Taking a Swing at a better design

Although it wasn't the first time I used Swing, recently while having to assemble a dialogue box with nothing but Swing layout managers, it struck me that this could be a good approach for Lanarts user interfaces. While Swing has a large number of obscure layouts, a comment struck me that I forget the source of: "Using GridLayout and BorderLayout you can create pretty much any interface". So I coded the equivalent of these in Lua. This resulted in two small classes:

1. InstanceLine:
Arranges objects in rows, this is similar to Java's GridLayout, but is designed to be especially convenient if you just want a single row.
2. InstanceBox:
Objects are added based on relative position; a value 0 to 1 is used for x & y coordinates. Using this layout you can easily align something against the center-top of a box, and another component on the center-bottom, for example.
Using these classes nested together, flexible layouts can be created with a lot less mucking around with coordinates. The x & y positions of each menu component are now calculated each time they are drawn, instead of being fixed absolute values. This allows each layout to only store relative positions, making logic simpler. As well components can be created without their locations having to be known at the time of creation.

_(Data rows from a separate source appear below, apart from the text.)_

What can hang from each mark:
T: A C Q R X
G: A Q R X
A: G T V
R: T
C: G
V: A C

Every row comes from one small tree of marks. The marks that hang from a mark follow it in brackets, in alphabetical order. Every link used is in the known rows. Which tree was each row made from?
Known rows:
C(G): [ 2.48 -0.88 -1.62 -0.96  2.79  0.75  1.03  2.43 -1.83  1.60  1.21  5.71
 -0.48 -4.07  0.53 -0.50 -2.51  0.75 -0.59 -0.55 -4.35  2.83  2.05 -2.53
  0.20 -0.67 -3.22]
V(A(T(C R))): [ 0.15  0.60  0.17 -2.32 -1.45 -0.76 -0.68 -3.06 -0.88  1.20  1.16  0.85
  3.30 -1.34  0.70  1.82 -0.04  0.92 -0.39 -0.04  0.12 -0.49  1.91 -0.27
 -1.14 -0.02  0.01]
V(C(G(Q R X))): [-0.59  2.81  0.95 -1.35  0.36 -1.89  0.26  0.76  0.78 -1.34 -3.43 -0.85
 -2.70  0.28 -1.54  1.21  1.64  1.81  0.29 -0.23 -0.08  2.61  2.56 -2.07
  1.37 -1.46  0.24]
G(A Q X): [-0.24  2.25  0.36  0.16  0.95 -2.57 -1.61 -0.71  1.56 -1.74 -2.23  2.28
 -1.30  4.27 -3.33 -1.77  3.81 -0.06 -2.46  3.52  2.19  2.41  2.05  1.79
  2.40 -1.08  2.19]
R(T(A)): [ 2.62 -0.92 -0.44 -1.49  0.65  2.03 -0.31 -2.72 -0.14  2.41  2.62  1.28
  1.44 -1.62  2.78 -1.29 -1.81  0.47 -3.29 -0.55 -1.89 -0.22 -0.58  1.32
  0.58  2.27 -1.86]
G(A X): [-0.41  1.10 -1.35  0.33  1.89 -3.04 -2.37 -0.58  0.51 -0.73 -0.32  5.47
 -0.26  1.53 -3.82 -1.66  1.52 -0.27 -2.72  2.43  0.77  1.60  1.51  2.07
  1.71 -1.37 -0.57]
T(A(V) C(G(Q))): [-1.42  0.98 -0.58  0.33  0.77  0.44  2.00 -1.21 -1.78  2.19  0.74 -0.55
 -0.75 -0.40  3.55 -0.62 -0.02 -1.05  0.46 -1.93  0.88  1.40 -1.76 -1.20
 -0.15  0.77 -0.21]
G(R(T(Q)) X): [-0.74  0.75  0.45  0.80  0.34 -1.75 -1.02 -1.06  1.17 -2.69 -0.75 -0.38
 -1.75  0.65 -1.78 -0.94 -0.80  0.13 -0.31  1.97 -0.35  0.40  0.66  0.63
  2.20  2.31  0.30]
V(A(G(R)) C): [ 0.01  0.89  0.45 -3.00 -1.44 -1.96 -0.02  1.35  1.70  1.39 -2.52 -0.21
  0.01  0.69 -0.80  3.07  1.72  2.80 -4.37 -1.70  1.07 -2.38  4.72 -1.06
 -0.28 -2.05  0.67]
A(G(R) T(X)): [-0.06 -2.71 -1.43  1.01  0.06  1.61 -1.24  3.60  1.91 -3.10  2.01 -2.35
  2.37  0.59 -1.15 -0.85 -2.83  2.04 -0.78 -0.18 -0.19 -3.03 -1.49 -0.27
 -1.36 -0.09 -0.35]
T(A(G(X) V) C Q R): [-3.36 -0.74  1.82  4.09 -1.71 -0.52  0.12 -2.95 -1.47  0.66  4.37 -4.32
  0.07  1.59  3.27 -0.10  2.41 -5.12  3.29  0.71  3.74 -2.04 -4.78  1.67
 -1.29  0.38  2.60]
R(T): [ 3.80 -2.07 -1.35 -1.89  1.03  2.23  0.92  0.09  0.00  1.32  0.57  2.77
  0.80 -2.62  0.98 -1.69 -2.74  1.58 -2.29  0.09 -3.66  0.32  0.97  0.39
  0.32  1.56 -1.71]
A(G(R(T) X) V(C)): [-2.50 -1.18 -2.74 -0.40  2.14 -0.63  0.48  5.94  1.51 -1.76 -2.14 -3.46
 -1.31  3.06 -1.62  0.21 -3.49  1.21 -2.14 -0.38  0.58 -3.71  1.23 -0.63
 -0.16  0.64  0.83]
G(A(T(C R X) V)): [-1.17 -0.43 -1.59  1.41  0.76 -0.27 -0.97 -0.98 -0.78 -1.23  1.15 -0.28
  1.07  1.89 -1.10 -0.09 -1.09 -2.11  2.06 -0.09  2.49 -0.76 -2.34  1.63
 -1.37 -1.30  0.31]
G(A(T(Q R) V) X): [-2.39  1.17 -0.57  1.10  2.59 -1.78 -2.18  0.80 -0.60 -1.32  0.60  0.23
 -0.05  3.84 -2.04  0.34 -0.33 -3.55  1.03  3.30  2.54 -1.11 -1.18  1.75
  0.44  0.12  0.59]
G(A): [ 2.85 -0.25 -1.23 -0.69  1.21 -1.17 -0.56 -0.31  0.32  0.41  0.29  5.96
 -0.46 -0.15 -1.33 -1.26  0.93 -0.02 -2.61  0.89  0.05  1.72  2.26  0.72
  1.06 -2.30 -1.13]
C(G(A(T V) Q R)): [-0.77  2.53 -0.98 -1.67  2.85 -0.38 -0.08  4.28  0.25 -2.50 -1.47 -0.62
 -2.25  2.28 -0.31  0.93 -3.64  0.48 -0.04  0.00  0.65  1.92  2.48 -2.16
  0.91  0.42 -0.74]
C(G(R)): [ 1.67  0.42 -1.09 -0.63  2.15 -0.83  0.62  1.83 -0.56 -1.33  0.68  3.94
 -1.71 -3.23 -0.13  0.13 -3.29  0.95  0.06 -0.65 -2.80  3.30  3.07 -3.20
  1.05 -0.49 -2.82]
G(R): [ 3.16 -0.53 -0.80  0.34  0.98 -2.08  0.50 -0.69  0.76 -2.99  0.21  3.72
 -1.58 -1.33 -0.98 -0.75 -0.85  1.05 -0.98  0.84 -0.46  1.73  3.42 -2.13
  1.63 -1.69 -0.51]
A(G(R) T(C Q X)): [-2.21 -2.18  0.41  2.61 -3.72  1.89  0.13  1.86  1.66 -2.06  1.21 -4.99
  1.45  0.25 -0.01 -1.17  0.25  0.65  2.72 -1.12  1.16 -3.00 -4.40  1.00
 -1.88  0.39  0.91]
T(C): [ 1.91 -1.77 -1.46  0.19 -1.47 -0.32  2.15 -1.88 -0.44  0.82  0.03  3.97
  0.42 -3.37  0.33 -2.25  1.20  1.13  0.64 -0.71 -1.41  1.90  0.15 -0.40
 -0.13 -1.72 -0.64]
R(T(Q X)): [ 2.42 -2.62  1.00  1.55 -0.44  2.86  0.54 -1.48 -0.58  1.86  0.10  0.46
  0.08 -1.49  0.55 -1.44  0.36 -0.81  0.09 -0.01 -2.38 -0.83 -2.84  1.78
  0.02  1.96 -0.14]

Write each row's tree:
[ 1.48 -0.85  4.55  5.42 -0.96  0.44 -1.64 -8.41 -1.92  0.64  4.95 -1.02
  0.21  0.17  2.42  0.55  5.00 -5.86  2.79  1.33  2.67 -0.29 -4.76  2.11
  0.08 -0.72  1.82] => T(A Q R X)
[ 0.35 -1.59 -0.10  1.81 -1.78  1.20 -0.72 -3.73 -0.78 -1.66  2.79 -1.59
  3.31 -1.94  0.03 -0.76 -0.16 -0.33  4.12 -0.07 -0.06 -0.07 -3.40  0.92
 -1.98 -0.87  0.22] => A(T(C R X))
[-0.31  0.41  0.64 -2.19 -2.13 -0.01  0.39 -1.35 -0.58  3.30 -0.89  0.99
  2.43 -1.14  0.89  1.10  1.72  0.75 -0.99 -0.44  0.15 -1.50  0.60  0.08
 -0.55  0.60 -0.15] => V(A(T(C Q)))
[-1.16 -1.44 -1.59 -0.34  2.53 -0.15  1.66  6.44  0.98 -0.46 -3.39 -2.33
 -1.20  4.19 -1.47 -0.33  1.12  0.69 -2.12  1.13  1.17 -2.86  1.03 -0.91
 -0.39 -1.32  2.87] => A(G(Q X) V(C))
[ 0.98  0.02  0.67 -2.47 -0.03  0.27 -0.27 -0.14 -0.63  3.15 -0.49  2.35
  2.30 -0.53  0.65  1.64  1.25  0.33 -2.69  0.65 -0.38 -1.93  1.82 -0.49
 -0.06  0.66 -0.67] => V(A(T(Q)))
[-3.73  2.70 -1.41  0.09  3.23 -2.10 -1.72  4.17 -0.61 -1.93 -0.78  0.34
 -1.95  1.82 -1.97  0.84 -3.56 -1.16  0.58  0.55  0.74  0.78  0.38 -1.00
  1.19  1.07 -1.86] => C(G(A(T(Q) V) R X))
[-1.76  4.06  0.66 -2.28 -0.47 -1.35 -0.74  0.81  1.61 -1.11 -3.60 -2.16
 -2.71  1.73 -1.66  1.21  0.56  1.90 -0.63 -0.90  0.59  2.34  2.24  0.08
  1.51 -0.22  0.11] => V(C(G(A Q R(T) X)))
[ 0.48 -0.11 -0.04 -3.38 -1.00 -0.66  0.40  1.97  0.60  3.54 -2.25  1.11
  1.35 -0.02 -0.22  2.49  2.36  2.65 -4.72 -1.57  0.03 -2.52  3.97 -0.53
 -0.94 -2.16  0.35] => V(A(G) C)
[ 1.52  0.21 -0.09 -1.12 -0.04  0.52 -0.77  0.67  0.49  1.08  0.55  2.63
  0.42  0.53 -0.14 -0.68  1.25 -0.72 -0.91  1.06  0.63 -0.05 -0.42  1.38
  0.57 -0.82 -0.99] => G(A(T(Q)))
[ 1.34 -1.06 -0.51 -0.62 -1.64  0.79  0.19 -2.44 -0.43 -0.96  3.04 -0.53
  2.95 -2.69  1.36 -0.55 -1.04  0.21  3.44  0.38 -0.70  0.60 -1.20 -0.08
 -1.59 -0.87 -0.55] => A(T(C R))
[-1.66  0.45  1.00  0.60 -2.00  0.97 -0.25 -1.17 -1.40 -0.19  2.61 -2.10
  1.64 -2.35  1.36  0.24 -0.31 -1.57  5.57  0.47 -1.00  1.08 -3.12  0.02
 -1.16  0.77 -0.69] => A(T(C(G(X)) Q R))
[ 2.33  0.08  1.43  0.68 -0.37  0.61  0.16 -1.96  2.13 -3.92 -1.96 -2.62
 -1.66  1.71 -0.68 -1.04 -0.05  1.85 -0.47  0.85  0.22  1.34  1.31 -0.22
  1.46  1.38  2.43] => G(Q R(T(X)))
[-1.11  0.21  0.76 -0.98 -2.24 -0.21 -0.16 -0.23  1.87 -0.38 -1.57 -2.53
  0.86  1.93 -0.33  0.64  0.34  2.67 -3.31 -0.96  0.96 -1.68  2.28  0.42
 -0.77  1.39  2.39] => V(A(G(Q R(T(C X)))))
[ 2.05  0.92  0.68 -2.34  0.30  0.62  1.85  1.51 -0.19  1.72 -2.82  0.93
 -1.63 -1.59  0.51  0.93  1.82  1.73  0.03 -1.21 -1.78  2.41  2.12 -2.10
  0.36 -2.17 -0.50] => V(C(G(Q)))
[-0.44 -4.16 -0.48  2.98  1.81  3.17  0.25  4.72 -1.22 -0.76  3.00 -4.17
  1.94  1.97  0.94  0.39 -2.11 -3.18  2.69  1.19  0.57 -5.13 -4.09  0.10
 -2.91  0.32  1.44] => A(G T(Q R X) V)
[-2.90  4.06  1.64 -3.08 -0.86 -2.26 -0.97 -0.17  0.09  2.28 -3.67 -1.24
 -1.27  0.00 -1.00  3.98  0.92  1.29 -1.91 -1.74 -0.15 -0.04  3.07 -0.59
  0.89  1.16 -0.60] => V(A C(G(R(T(Q)) X)))
[ 0.51 -0.33 -0.58 -2.67 -0.12 -0.54 -0.58  1.81  1.28  0.66 -0.04  1.08
  1.15  0.18 -0.10  1.23 -2.12  2.56 -5.15 -0.42 -0.79 -1.95  4.37 -0.44
 -0.28  1.16 -0.18] => V(A(G(R(T))))
[-1.84  4.05  0.33 -0.24  1.66 -2.74 -1.49  1.25  1.07 -3.35 -1.58  1.42
 -2.94  2.25 -2.53 -0.14 -0.42  0.58 -0.79  1.33  0.71  4.19  2.96 -0.91
  2.35 -0.11  0.09] => C(G(A Q R X))
[ 0.65 -1.90  3.15  5.49 -3.83  0.27  0.81 -6.75 -1.73 -0.58  1.91 -0.88
 -0.32 -1.78  0.41 -0.59  4.79 -3.93  6.62  0.28  1.08  1.27 -4.63  1.57
 -1.29 -1.72  2.48] => T(C Q R X)
[ 1.90 -1.98  1.89  2.33 -0.46  1.94 -0.97 -2.42 -1.18 -0.53  2.76 -1.13
  2.04 -0.83  0.59  0.25  1.13 -2.43  3.72  1.61 -0.12 -1.00 -3.36  0.81
 -1.11 -0.49  0.44] => A(T(Q R X))
[-1.77 -0.29  1.64  4.30 -2.83  0.01  1.32 -2.37 -1.18 -0.15 -0.67 -0.42
 -2.21 -2.62 -0.37 -0.58  2.21 -1.49  4.85 -2.21 -0.11  1.94 -3.91 -0.32
 -0.31 -0.31  0.06] => T(C(G(R)) Q X)
[-0.83 -0.34 -1.83 -1.32 -0.34  1.46  0.74 -0.02 -0.64  1.45  0.25  0.97
  0.78 -3.44  0.61 -1.84 -3.28  1.92  0.40 -1.41 -3.79  1.77 -1.02  0.63
 -0.25  2.69 -2.24] => R(T(C(G(X))))
[-0.81  0.48 -0.97 -1.13  0.37  2.53  1.43 -0.98 -0.95  2.45  0.74 -2.35
  0.25 -0.91  3.95 -0.89 -2.97  0.32 -0.53 -2.34 -1.08  0.61 -2.05  0.32
 -0.40  3.49 -0.94] => R(T(A(V) C(G(Q))))
[-0.16 -2.14 -1.62  0.21  0.55  1.78  2.62  2.60 -1.37  1.44 -0.79 -0.74
  0.61 -0.33  1.53 -0.82 -1.01 -1.24  2.53 -0.18  0.16 -2.23 -2.91 -1.08
 -1.05  0.60 -0.28] => A(T(C Q) V)
[-0.61 -2.11  0.88  1.69 -0.06  3.47  0.24  0.02 -0.31  3.42  0.79 -4.32
  0.28  1.39  2.66 -0.04  0.43 -2.06 -1.45 -1.77  0.63 -4.43 -4.89  2.46
 -1.08  2.30  0.65] => R(T(A(G V(C)) Q X))
[ 0.53  3.19  1.12 -2.15 -0.57 -1.25  0.49  0.90  1.20 -0.64 -3.25 -0.11
 -3.16  0.67 -0.63  1.55  1.52  1.52 -0.14 -1.39  0.74  2.90  3.11 -1.46
  1.16 -2.46  0.04] => V(C(G(A Q R)))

The GameInst structure was abandoned as well, and instead a simple event loop was created in Lua.

It was really fun to code, and ended up being a large improvement. Here is a picture of the result with debugging code turned on:

Note this looks exactly like it did before -- not bad for a complete reprogramming in Lua!

The elegance with which it could be programmed made me feel a lot more confident in Lanarts ability to act as an effective moddable engine. I was able to code it in Lua with only take very brief breaks to quickly add a missing function or two on the C++ side.

One surprising inspiration I got is to have a similar mechanism for the level generation. A nested tree of randomly generated layouts could produce very interesting results!